We're so proud and thankful for him."
The sanctions came a few hours before the Clippers were to play Golden
State in Game 5 of a tied-up Western Conference first-round playoff series. "When you get this many Lakers to stand
up for the Clippers, you know something big is happening in L.A.," Los
Angeles Mayor Eric Garcetti said. "We are a single team here today, a team
not only speaking out for what we're against - racism, hatred, bigotry,
intolerance - but what we're for. We're for great basketball." Before Silver
took the podium, Dallas Mavericks owner Mark Cuban tweeted out a photo of the
NBA Constitution, saying "It exists for a reason."
Several
sponsors either terminated or suspended their business dealings with the team
on Monday, though individual deals that some of those companies have with
Clippers stars like Chris Paul and Blake Griffin will continue and were not
affected. Still, it was a clear statement that companies, like just about
everyone inside the league, were outraged.
"Commissioner Silver showed great leadership in banning LA Clippers
owner Donald Sterling for life," Magic Johnson, who was referenced on the
taped conversation involving Sterling, tweeted shortly after the league's
decision was announced. Johnson's role
on the tape stemmed from Sterling's female companion apparently posting a photo
of her and the Hall of Fame player on her Instagram account. That photo has
since been deleted, but raised Sterling's ire nonetheless. "It bothers me a lot that you want to
broadcast that you're associating with black people. Do you have to?"

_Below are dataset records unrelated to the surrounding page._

Here is a tiny trained network, its code and every weight. The questions are about switching its units off for an input and a class, where a switched-off unit gives its printed mean instead of its output.

import numpy as np


def w(rows, s, z=0):
    codes = np.array(rows[::2]) - 128.0
    scale = np.full(codes.shape[1], s)
    scale[-1] = z or s
    return codes * scale


def f(y):
    return y / 2 * (1 + np.tanh(0.7978845608 * (y + 0.044715 * y**3)))


def log_softmax(a):
    a = a - a.max(-1, keepdims=True)
    return a - np.log(np.exp(a).sum(-1, keepdims=True))


def net(x, mask):
    res = np.array(x, float).reshape(1, 8) / 4 @ E
    y = f(res @ A[0][:, :-1].T + A[0][:, -1])
    res = res + np.where(mask, y, B[0][:, -1]) @ B[0][:, :-1]
    return log_softmax(res[-1] @ U[:, :-1].T + U[:, -1])


A, B = {}, {}
E = w([
[71,245,192,98,99,199,137],'x0',
[7,79,77,115,100,56,139],'x1',
[154,117,199,64,4,105,181],'x2',
[93,108,95,254,91,204,85],'x3',
[125,61,224,177,186,146,103],'x4',
[187,118,58,99,182,222,172],'x5',
[222,75,182,181,66,84,135],'x6',
[120,67,118,54,145,127,4],'x7',
],0.0089)
A[0] = w([
[45,157,103,114,86,169,183,173],'n0',
[124,164,100,69,194,122,85,207],'n1',
[131,163,93,36,199,109,87,193],'n2',
[57,129,168,72,67,168,115,169],'n3',
[250,75,163,95,135,128,96,160],'n4',
[160,166,91,147,158,184,138,221],'n5',
[136,146,57,113,97,111,93,136],'n6',
[139,70,87,184,184,184,28,44],'n7',
[96,156,131,92,65,125,131,94],'n8',
[151,112,79,87,182,78,62,132],'n9',
[124,152,133,127,134,168,99,78],'n10',
[147,154,175,148,119,146,159,217],'n11',
[149,165,82,119,117,207,185,211],'n12',
[106,103,105,71,160,136,126,174],'n13',
[129,112,115,161,139,78,181,15],'n14',
[160,198,215,182,56,175,112,211],'n15',
[131,87,170,181,91,122,131,5],'n16',
[183,170,106,119,125,139,173,133],'n17',
[144,177,78,133,142,207,214,139],'n18',
],0.013,0.0032)
B[0] = w([
[180,96,144,93,155,86,98,210],'n0',
[97,172,132,162,151,132,158,211],'n1',
[102,205,178,183,158,132,169,226],'n2',
[105,197,224,182,83,14,96,204],'n3',
[249,96,89,87,106,117,42,221],'n4',
[104,105,126,125,187,147,139,203],'n5',
[148,141,100,127,73,130,99,173],'n6',
[97,158,77,156,129,180,63,250],'n7',
[140,145,106,160,58,124,84,182],'n8',
[152,179,129,127,124,146,132,213],'n9',
[103,93,130,93,166,182,176,157],'n10',
[157,154,199,152,152,70,136,175],'n11',
[118,107,141,85,185,125,100,210],'n12',
[123,167,179,179,140,96,131,181],'n13',
[125,86,159,136,158,121,171,156],'n14',
[157,202,137,136,205,115,175,231],'n15',
[152,153,162,157,161,155,144,165],'n16',
[168,112,120,103,127,111,140,177],'n17',
[156,88,95,51,214,150,105,215],'n18',
],0.011,0.015)
U = w([
[76,59,157,176,126,106,198,108],'0',
[81,83,204,132,71,68,112,2],'1',
[132,94,151,92,196,139,206,73],'2',
[83,118,78,136,154,198,90,101],'3',
[107,235,182,182,139,87,180,152],'4',
[152,95,73,112,3,49,133,84],'5',
[223,99,141,108,152,79,96,247],'6',
],0.012,0.0035)

Each question gives the input, the list of numbers given to net, and the class t.
The units are the neurons (one row each of A and B). Each row of codes is followed by its name. A weight is (code - 128) times the scale printed after its matrix; where a second scale follows, it is the last column's (A, B and U).
mask holds one flag per neuron, in row order. A switched-off neuron (its flag False) gives its mean, the last column of its row in B, instead of its output. The means were averaged over made-up inputs and are rounded, as every weight is.
A unit's drop is (log p(t) with every unit on - log p(t) with that unit switched off) / (log p(t) with every unit on - log p(t) with every unit switched off).
The circuit of an input: a set's keep is (log p(t) with only the set's units on - log p(t) with every unit switched off) / (log p(t) with every unit on - log p(t) with every unit switched off). Starting from the 12 units with the biggest drops (on a tie, the unit counted first), units are removed one at a time, each time the one whose removal leaves the highest keep (on an exact tie, the one counted first), for as long as the keep stays at least 0.8.
circuit, biggest first: the units of the circuit, biggest drop first
most important unit: the unit with the biggest drop
top k neurons: the k neurons with the biggest drops, biggest first
drop when u is switched off: that unit's drop, to one decimal
input [1,-2,2,8,6,8,1,-2], class 2: circuit, biggest first	n18; n5
input [6,6,3,5,6,8,-1,0], class 6: circuit, biggest first	n0
input [2,3,-3,2,8,4,6,0], class 3: circuit, biggest first	n7; n3
input [2,7,6,3,4,6,-5,0], class 1: top 3 neurons	n3; n4; n15
input [-1,-8,7,3,-1,8,-8,3], class 2: top 2 neurons	n5; n10
input [1,-4,-2,-8,-5,5,1,6], class 4: top 2 neurons	n2; n1
input [-7,8,-1,3,-1,-7,1,4], class 3: top 3 neurons	n3; n4; n7
input [-1,-2,0,-1,-6,6,-2,8], class 4: top 2 neurons	n2; n13
input [6,-2,-1,5,-8,1,8,4], class 6: top 3 neurons	n2; n1; n13
input [-6,-4,-4,-5,-6,-7,1,2], class 4: top 3 neurons	n2; n18; n0
input [-1,-4,1,8,-2,-3,3,6], class 3: top 2 neurons	n7; n0
input [-8,7,3,2,6,7,-2,-6], class 2: top 2 neurons	n3; n8
input [-2,6,-6,-5,8,7,0,5], class 4: drop when n13 is switched off	0.1
input [-6,5,-6,-1,-4,-4,7,-8], class 0: drop when n14 is switched off	0.1
input [1,-8,-1,8,-8,-5,-2,5], class 3: most important unit	n2
input [-1,2,-6,-3,0,-6,0,-5], class 0: drop when n13 is switched off	0.1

Sterling asks the woman on the tape.
The issues
raised when the tapes were released over the weekend represent just another
chapter in Sterling's long history of being at the center of controversy. In the past, he's faced extensive federal
charges of civil rights violations and racial discrimination in his business
dealings, and some of his race-related statements would be described as
shocking. He has also been sued in the
past for sexual harassment by former employees, and even the woman who goes by
the name "V. Stiviano" - purportedly the female voice on the tapes at
the center of this scandal - describes Sterling in court documents as a man
"with a big toothy grin brandishing his sexual prowess in the faces of the
Paparazzi and caring less what anyone else thought, the least of which, his own
wife." Stiviano is being sued by
Rochelle Sterling, who is seeking to reclaim at least $1.8 million in cash and
gifts that her husband allegedly provided the woman.
Silver said
when he first heard the audio, he hoped it had been altered or was fake - but
also said that from his 20-year relationship with Sterling, he suspected the
voice was his. "This has been a
painful moment," Silver said, "for all members of the NBA
family."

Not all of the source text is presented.